AI is good at creating outlines and summarizing information. Recently I was recording a short video for an online class I'm teaching. After I completed the recording, I pasted the transcript into ChatGPT. I asked ChatGPT to generate an outline with at most five topics and four items under each, that I could use as the basis for a PowerPoint presentation to accompany my video. This gave me something to start with as I edited the slides and added images and diagrams.
AI is also good at creating lesson plans once you identify the topic, time allowed, types of activities to include, and so forth. It's also pretty good at creating discussion questions and prompts, and examples that can be used for teaching. Best results occur when prompts are specific: Tell ChatGPT who you are, who your students are, what the course is, concepts they might know already, and what your objectives are for the lesson.

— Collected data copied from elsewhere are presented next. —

Each cloud of rows lies close to a flat space through zero, with a little noise off it, and is much wider in some directions of that space than in others. After each cloud: how many dimensions does that space have?
(in the rows, 128 means zero)

[[151 129 100 144 168 129 215 108 121 110 133 109 138 129 171 106 124 166
  142 124]
 [187 133 113 161 131 145 187 119 117 206 205 173 127  98 153 116 114 184
  174 166]
 [153 120 138  63 109 232  61 145 191  84 135  79  79 113 129 212 184  69
   61 102]
 [103 171  60 165 174 193  89 160 170 210 132 178 102 148 114 142 109  95
  120  93]
 [154 137 111 127 111 161  97 123 169 184 162 191  96 111 139 157 152 100
  125 118]
 [113 137  87 199 209 135 157 144 126 205 150 163 118  98 119  82  99 168
  118 127]
 [105 138 135 131  96 162  81 153 108 171 133 140 132 105  86 192 116 145
  165 152]
 [ 88 138 137  73 139 168  51 170 173 163  81 119 135 127  97 192 128 125
  185 158]
 [159 112 127 123  76 103 179 130 114  95 119 131 130 160 156 118 115 184
  141 155]
 [208 116 121 117 124 212 107 201 146 154 208 105 130 144 126 119 131 189
  126 201]
 [116 120 134 148 145 113 114 136 116 106 134 161 172 139 147  74 136 123
  191 129]
 [163 115 108 151  41 160 111 173  94 175 196 183 137 142 121 125 119 149
  117 147]
 [151 128 126 157 118 115 123 133 148 109 123 171  88 152 144  98 114 152
  127 129]
 [192  78 149 115  26 122 152 112 126  75 156 142  94 110 156 157 177 167
   71 148]
 [119  99 158 112 108 102 132 110 115  30  95  77 119 124 131 128 158 117
   66 109]
 [ 93 142  75 186 179 229 105 149 138 148 143 144  99  92 121 158 133 105
   86  67]
 [ 82 148 148 103 119  58 148  66 120  88  43  98 151 129 116 195 139 114
  164 119]
 [150 128 165 109 138 142 132 178 115 136 151 106 124 150 134  67  57 186
  194 178]
 [ 91 152 112 112 184 188 117 123 158  50  74  47  93 142 128 166 126  79
   69  57]
 [ 69 133 120 109 165  99 131  77 150 131  56  95 129  76 103 216 175 106
   97 107]
 [143 129 133 150 161 115 116 112 144 176 160 150 106  90 112 114 147 112
   96 131]
 [110 130 164  93 112 141  91 134 138 126 120 137  91 121 135 116  92  82
  141  98]
 [172 149 103 197 111 160 129 132  95 117 184 148 173 142 117 168 161 169
  166 163]
 [137 145  92 124  92 164 110 163 153 136 110 161 144 177 139 172 127 156
  190 153]]
 => 12

[[133 149 137 155 113 180  69 105 120 153 134 131 135 118 136  94  92 107
  155 144]
 [119  76 116 153 135 102  93 136 114 140 108 161 113 120 133 188 146  70
  165 220]
 [136 118 107 117 117  68 158 114  91 115 124 167 101 157  99 193 178 146
  125 126]
 [110  88 158 167 129 156 123 163  99 140 125 150  84 118 116 105  91 108
  111 182]
 [142 143 139 101 166 106 109 186 150 113 101 171 186  84 121 137 168 105
  166 123]
 [150  96  95 112 137  95  74 114 137 132 143 108 168 145 146 153 111  74
  154 123]
 [163 127 131 146 127 130  69 136 153 138 128 184 175 133  96 153 149  45
  102 117]
 [136 150 122 105 131 134 122 104 144 117 105 125 139 127 138 134 135 143
  160 127]
 [162  78 125 146 118  95  96 171  90 150 151 181 123 123 108 170 150 102
  110 158]
 [117 114 123 112 121  98 148 129 110 123 121 157  93 147 161 174 157 176
  148 138]
 [179  56 105 108  68  94 165 152  99 150 181  88 122 141  85 214 128 145
   57 109]
 [148 162 101 131 161  71 182 114 115  70 120 115 116 132 113 154 180 168
   61 104]
 [154 137 118 144 128 153  80 105 133 137 103 169 157 131 119 120 104  70
  126 158]
 [127 156 120 137 126 162 102  61 156 132 111 112 117 147 147  93 120 125
  154 154]
 [128  39 128 135 121  88 146 185  92 141 106 174 119 138 104 196 133 110
   70 171]
 [114 151 135 137 161 134 130 133 153 126 117 169 119 117 169  83 148 123
  158 165]
 [160 114 128 150 112 118  97 138 137 148 184 112 155 146  98 117 138  97
   56  71]
 [116 172 115 104 118 112 181  99 110 102 113 133 106 131 123 160 148 173
  156 113]
 [160 177 120 113 171 135 146 124 174  84 117  72 136  79 148 104 158 164
  138 144]
 [164 128 120 123 130 100 129 125 106 118 122 164 114 139 105 140 164 149
  118 136]
 [131  89 132 145 105 155  95 105 108 146  72 136 123 145  86 146 106 115
  107 180]
 [138  80 101  84 112  65 149 128 120 124 129 123 128 163 132 219 162 155
  129 110]
 [175  79 124  99 107 125 122 142 160 134 175  70 142 148 125 149 107 123
   90  85]
 [126 112 128 129  95 112 203 162  97 129 156 128 112 134 100 168 123 158
   43  87]]
 => 14

[[121 130 173 126 121 112 106 162  88 149 192 101 130  82 188 168 179 148
  102 170]
 [ 96 122 125 104 149 161 145 119 126 129  74 124 107 157 140 126  73 126
  173 128]
 [146 147  91 118 152 153 171 109 184  65 156 169  90 113 120 134 213 123
  150 128]
 [119 135 122 142 145 140 113 143 143 101 112 143  98 150 122 157 163 114
  120 158]
 [156 140 147 147 127 118 128 179 116 131 158 155 137 101 138 146 185 146
  105 120]
 [109 118 151 138 104 115 111 113 112 151 131  72 156 135 137 157  98 138
   93 167]
 [148 134 113 117 142 127 136 143 133 112 148 183 112 106 138  96 175 121
  150 104]
 [123 121 133 147 119 129 125 153  95 172 129 106 131 140 127 128 143 134
  112 127]
 [123 137 102 130 142 123 126 131 134 124 118  99  76 146  94 143 133 104
  148 119]
 [119 131 101 150 144 151 106 148 156 121 117 137  85 145 115 135 187 101
  117 165]
 [120 127 143  98 139 132 133 111 126  91 142 167 132 121 168 128 136 135
  146 138]
 [111 115 104 101 141 149 149 121 127 153 104 107 106 149 126 114  98 122
  168 122]
 [116 122 120 165 124 141 103 139 136 141  98 116 127 167 104 141 143 116
   89 161]
 [107 143 147 111 154 140 147 110 100 108 121 110  88 136 123 143  97 129
  169  81]
 [ 95 119 171 137 117 130  86 129 100 166 141  72 147 119 161 154 101 134
   91 179]
 [129 146 153 135 124 119 134 141 121 106 152 117 125  99 148 167 156 145
  119 141]
 [142 131 107 165 107 132 131 109 163 116 108 136 154 140  91 110 139 123
   94 133]
 [129 130 149 165 103 112  96 144 107 147 128 110 150 118 134 128 135 133
   87 146]
 [112 117 160 145 124 114  82 149  84 163 116 110 139 154 125 141  95 123
  100 131]
 [122 126 130 153 109 119 111 118 131 156 123  67 142 133 101 142  96 125
   94 141]
 [114 125 136 133 137 144 124 136 125 156 129  89 121 134 120 149 117 130
  118 136]
 [121 122 125  99 152 126 126 133  91 125 160 161  90 134 154 113 175 118
  161 108]
 [146 140 109 128 116 122 147 120 141 111 130 144 125  94 130  92 137 126
  150 107]
 [127 141 142  98 136 133 149 138 133  94 146 145 114  86 183 149 147 142
  159 151]]
 => 11

[[142 116 180 141 110  80 159 131 135 121 144 120 157 139 157 125 125 121
  155 154]
 [173  92  95 113 122 134 100 127 120 143 157 125 157 153 113 143 117 118
  129 141]
 [116 171 130 130 144 164 171 132 135 109  84 127  81  88 163 107 167 143
  142 102]
 [131 159  53 134 149 186 111 118  85 117 102 122  54 112  96 151 146 129
  136  40]
 [102 171 161 145 125 151 167 129 133 114 103 130 115 112 170 107 172 146
  104 154]
 [124 177 150 142 133 165 187 131 123 106  95 126 100  99 184 114 180 137
  132 124]
 [155 116  82 118 131 146 104 128 122 133 138 118 118 135 110 137 128 132
  142 104]
 [ 97 141 153 136 126 121 130 139 138 120 130 124 147 122 138 128 118 131
  129 134]
 [ 81 172 166 142 132 145 154 132 134 115 104 133 124 108 157 118 149 140
   99 145]
 [142 195 149 162 121 199 191 151 109  97 121 102 150 115 222 138 197 140
  134 147]
 [137 124  91 120 137 166 102 127 104 138 133 135 133 132 111 152 122 113
  107 117]
 [167 109  88 125 127 126 111 130 113 128 145 113 121 139 113 146 117 123
  167  90]
 [155 148  84 123 138 196 132 132 106 126 119 124 117 122 147 139 162 126
  118 115]
 [116 101 129 125 123 110  90 118 104 143 153 141 157 152  90 157  87  97
   95 140]
 [142 151 143 139 121 168 156 136 109 120 128 128 155 126 177 139 159 118
  111 159]
 [175 106  49 115 137 154  92 120 107 138 140 117 104 141  90 145 128 127
  150  82]
 [154  82  69  91 146 118  89 110 135 151 116 148  80 127  65 116 105 122
  133  90]
 [117  87  91 110 135 102  65 106 111 154 141 149 113 147  47 147  78 103
  100 105]
 [133 137 134 136 123 124 139 135 134 118 128 114 129 125 143 123 137 138
  153 120]
 [107 165 140 152 128 143 147 133 108 109 120 116 117 119 146 142 143 131
  135 107]
 [ 98 119 105 131 132 102  87 104 115 139 123 139  75 134  59 126 109 130
  102  97]
 [ 76 147 153 129 137 120 130 131 145 124 107 136 118 110 123 117 119 137
  114 126]
 [118  95 117 115 127 101  80 134 141 143 154 125 164 146  92 142  79 125
  126 134]
 [126 119 124 124 131 121 119 126 127 133 129 132 121 129 112 129 119 124
  124 123]]
 => 7

[[ 69 129 110 125 133 138 110 181 172  68  89 160 171 117 134 115 108 140
  131  82]
 [ 99 148  96 159 133 138 164 125 179 162 123 161 134 118 123  93 133 136
  125 111]
 [143  99 129 109 133 163  97 196 170  97 106 103  89 164 167 149 168 166
  151  79]
 [117 134 117 145 124  93 130  88 104 152 145 149 156  92 122 115  70 100
   98 152]
 [127 120 128 119 131 141 110 157 139 106 116 120 120 134 138 133 140 143
  136 115]
 [206 112 142 125 125 138 136 103 104 190 165  77  51 160 147 151 172 136
  133 153]
 [113 136 130 121 134 164 137 168 163 101 105 128 119 145 123 121 181 160
  155 110]
 [127 126 140 111 130 157 122 166 148  92 108 116 115 153 128 137 173 153
  155 109]
 [146 153 131 143 128 136 170  90 117 174 149 125 107 129 105 111 162 129
  132 165]
 [178 151 149 141 118 109 181  36  66 205 178 109 105 131  92 127 150 100
  122 201]
 [142 125 124 135 125 110 132 101 114 154 141 129 128 125 131 130 108 110
  114 136]
 [ 91 100 130 100 130 120  70 189 144  40  87 137 167 132 152 151  86 128
  129  73]
 [191 134 151 127 124 139 153  85  87 182 166  88  71 146 116 138 179 132
  138 180]
 [125 136 140 123 127 125 131 117 108 117 128 129 138 126 111 128 134 122
  132 146]
 [133  96 147  91 132 153  62 203 128  49 101  98 113 143 156 156 146 162
  148 101]
 [ 89 116 111 127 132 121  99 163 155  91 105 151 162 112 146 126  83 126
  117  90]
 [127 112 138 109 129 130  96 154 125  87 114 118 132 136 142 146 121 133
  134 111]
 [172 129 158 112 123 135 151 102  99 141 142  98  99 164 111 151 176 124
  148 150]
 [108 121 119 131 129 105 117 126 132 117 122 148 158 118 134 130  84 109
  113 108]
 [143 143 132 140 127 134 148 102 110 157 146 120 110 116 108 112 149 136
  130 169]
 [114 131 131 128 128 125 116 130 116 112 127 132 140 112 122 123 117 130
  123 138]
 [184 144 150 139 118  97 170  30  57 204 181 107 108 129  97 134 133  91
  114 202]
 [ 85 122 117 123 132 118  87 166 136  73 105 151 168  98 136 122  83 133
  116 108]
 [151 137 132 131 127 142 157 110 129 161 141 115  98 144 118 125 171 136
  140 145]]
 => 5

[[125 141  93 135 127 138 139 135 114 128 117 127 127 128 130 135 115 148
  162 122]
 [117 138  95 125 122 139 156 130 108 133 134 133 116 128 126 125 121 150
  141 139]
 [120 149 112 125 125 141 134 128 108 125  97 146 110 131 149 113 199 204
   82  83]
 [133 119 160 122 130 114 131 125 133 120 157 130 140 126 112 127 122  80
  106 160]
 [133 106 150 117 121 124 101 124 139 135 118 125 117 133 139 128 132 133
  119 115]
 [ 90 118 108 121 115 113 161 111 101 114  93 144 108 139 149 121 151 139
  123 137]
 [153  97 175 138 140 119  63 124 185 149 122 102 145 125 123 140  95  86
  148 109]
 [129 101 162 128 134 119 106 118 164 149 140 115 133 126 121 130 100  79
  135 143]
 [134 108 126 124 120 116 112 129 120 112 115 121 127 135 137 146  96 115
  165 130]
 [118 115 122 122 122 134 131 123 131 144 133 127 115 129 127 125 113 132
  139 138]
 [117 154 102 136 132 140 159 129 122 138 132 137 127 123 123 114 151 148
  115 127]
 [140 118 154 122 128 128 104 128 145 136 137 125 128 126 127 127 132 127
  111 119]
 [117 144  93 135 127 135 149 131 110 128 115 132 123 129 132 130 132 158
  146 121]
 [129 121 150 131 132 123  97 122 143 128  83 129 123 130 151 122 176 154
   99  80]
 [120 121 125 130 127 119 145 123 128 127 141 126 135 127 118 130  98  91
  148 160]
 [118 131  99 132 123 125 136 128 106 115  92 134 118 135 147 132 142 156
  144 108]
 [134 117 147 122 124 119 109 126 127 119 111 129 126 132 141 129 143 135
  114 112]
 [113  91 159 103 112 127 124 115 136 147 144 136 102 134 130 114 130 125
   97 148]
 [123 155 102 126 127 138 168 138 104 122 155 139 129 125 116 120 138 143
  116 146]
 [141 137 134 120 125 141 119 137 127 132 142 132 122 125 126 123 147 159
  104 113]
 [132 121 131 122 126 135 129 129 139 144 161 122 126 126 111 129  95 111
  142 150]
 [129 108 136 138 135 115 116 122 151 133 130 111 142 127 119 142  75  72
  172 148]
 [149 124 178 121 135 123 102 130 150 129 149 128 139 123 120 122 147 105
   81 129]
 [124 102 148 122 125 119 108 117 141 133 114 125 122 133 136 132 119 111
  132 126]]
 => 6

[[160 101  78 131 132  75 139 117  93  90 151 123 100 135 174 136 135  95
  103 100]
 [151 140  95 119  84 120 145 117  76  98 179 104 110 153 137 103  93 138
  134 124]
 [131 135  65  58 106 101  89 102  70 128 138 131 157 151 135  99 141 118
  124 120]
 [121  98  97 127 125 131 200 181  77  65 148 110 118  97 133 153 141 148
   86  89]
 [131  96 157 131 193 189 178 116 150 124 127 150 135  94 158  92  98 158
  132 166]
 [197 132 180 156 215 135 119 142 112  77 154 137 112 167 213  92  78 118
  121 167]
 [114 120 156 145  98 188 120 135 192 163 121 133 139 125  67 121 156 160
  138 143]
 [118 138 131  96 145  77 125 146 136 117  99 147 110 164 155 152 127  90
  105 119]
 [135 125 150 152 171  98 132 135 109 121 161 136 109 111 122 184 107  84
  128 134]
 [113 141 136 135 159 138 132 141 106 112 138 139  99  97 152 122  79 132
  140 122]
 [147 162 134 127 118 140 109 145 113 141 151 102  96 147 116 147 136 134
  105 109]
 [118 112 155  98 139  90 146 142 134 111 114 117 148 131  98 165 119 122
  123 127]
 [115 102 128  92 121 137 152 144 112 133 111 122 167 136 128  97 135 128
  123 141]
 [115 122 121 125 183 110 150 110 132  95 100 168 138 143 171 154 118 119
  118 148]
 [109 120 202 110 178 148 156 132 154 174 125 108 116 106  92 170 125 122
  130 146]
 [165 178 147 129 107 147  93 165 123 116 135 121 118  91 125  93 135 140
  127  82]
 [156 121 154 161 211 135 171 123 120 117  92 146 125  81 138 178 104 131
   90 156]
 [146 151 167 161 111 136 108 143 175 166 127 112 111 110 104 109 149 147
  142 149]
 [ 93 118 104 103 157 117 121 116  80 100 120 128 127 153 152 131 111 144
  134 141]
 [135 150  91 109  58 103  72 141 129 143 134 125 156 136 105  87 147 134
  138 115]
 [191 169 119 132 156 148  54 165 141  99 110 165 186 119 183  67 132 147
  103 107]
 [155 148 140  55 122 114 100 105 135 154  89 125 209 171 120 112 143 113
  116 134]
 [136 129 154 133 185 126 116 118 146 133 105 160 112  74 128 150 116 107
  126 123]
 [104 131 125 167 194 101 147 119 133 118 120 148  85 154 182 197 104 105
  111 141]]
 => 17

[[124  98  99 117  83 114 174 160  81 105 128 153 151 129 166 163 111  67
  147 142]
 [102 122 111 134 124 121 160 118 131 131 101 137 121 139 157 128 113 111
  110 139]
 [179 111 152 118 142 110 140 185 107  94 151 120 149 118 115 155 139 118
  164 106]
 [122 160 139 134 153 120 140  77 152 126 112 112 122 143 116 109 143 164
   93 153]
 [161 100 145 116 142 128 112 171 136 134 157 123 118 122 123 137 125 122
  158  99]
 [102 203 164 141 200 134 151  39 159 120  87 117 152 124  95 122 169 209
   83 163]
 [129 126 141 138 160 140  94  97 148 135 154 125 115 136  93 125 139 157
  114 132]
 [186 124 161 116 181 123 106 171 174 147 162 114 128 119 115 114 157 163
  165 104]
 [108 149 123 124 119 138 140 136 114 132 101 137 148 105 145 134 123 125
  139 122]
 [110 144 112 138 148 130 127 108 172 161  99 130 122 136 157  89 139 151
  108 142]
 [110 123 129 151 131 120 143 105  72  73 133 143 158 124  91 166 139 117
  106 146]
 [177 105 139 132 154 119 104 209 136 127 158 125 145 107 127 116 156 129
  173  92]
 [160 112 169 126 151 131 120 216  86  94 144 128 158  78 103 172 133 117
  186  66]
 [113 134 119 111 133 132 159 133 133 143 109 146 145 116 164 141 126 120
  140 136]
 [158 116 100  97  68 112 144 133  93 111 171 143 157 145 141 148 135  88
  151 172]
 [130  82 128 115 117 136 126 126 108 118 163 141 109 137 111 175  98  94
  137 120]
 [118 134 130 137 130 122 133  88 109 103 129 125 130 142 103 138 131 133
  101 150]
 [143 113 122 114 121 131 123 182 124 141 141 138 142 109 152 134 127 110
  169 108]
 [116 180 129 152 155 119 133 111 154 138  81 114 144 126 142  74 162 174
  106 138]
 [161 124 129 129 110 112 115 133 114 110 153 118 132 145 108 117 144 127
  128 143]
 [ 88 125  83 143  59 125 145 139  83 122  94 140 136 128 168 119 108  82
  115 136]
 [ 76 156 133 149 160 147 124  83 134 131  95 134 135 114 116 126 133 160
   96 130]
 [124 111 111 119  84 136 120 145  91 122 145 142 137 122 133 153 113  94
  146 128]
 [141 148 145 102 116 137 123  36 122 112 169 122 124 157  76 158 136 147
  104 184]]
 => 8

I've read reports and spoken to some educators who have used AI tools to grade student homework. I'm not quite ready to do that, although I have tried creating a rubric and asking AI tools to evaluate term papers based on it after I graded them first. For the handful that I chose at random, I had AI grade each paper three times. I took the average, and in most cases, the results were within a half-grade level of mine.
Grush: Those are pretty inspiring highlights. But there is so much in those scenarios that you do as a teacher, that I'm thinking probably only you can do. Or, could you be replaced by AI? Assisted, maybe, but certainly not replaced…
Frydenberg: AI tools won't replace teachers, but they will require teachers to think creatively about how they teach in partnership with AI. AI tools can save teachers time in managing and creating course materials and provide students with more individualized learning experiences.
AI tools won't replace teachers, but they will require teachers to think creatively about how they teach in partnership with AI.
Given all that, educators must have the skills to use AI tools effectively and recognize the capabilities that AI provides, as they create new learning experiences for students.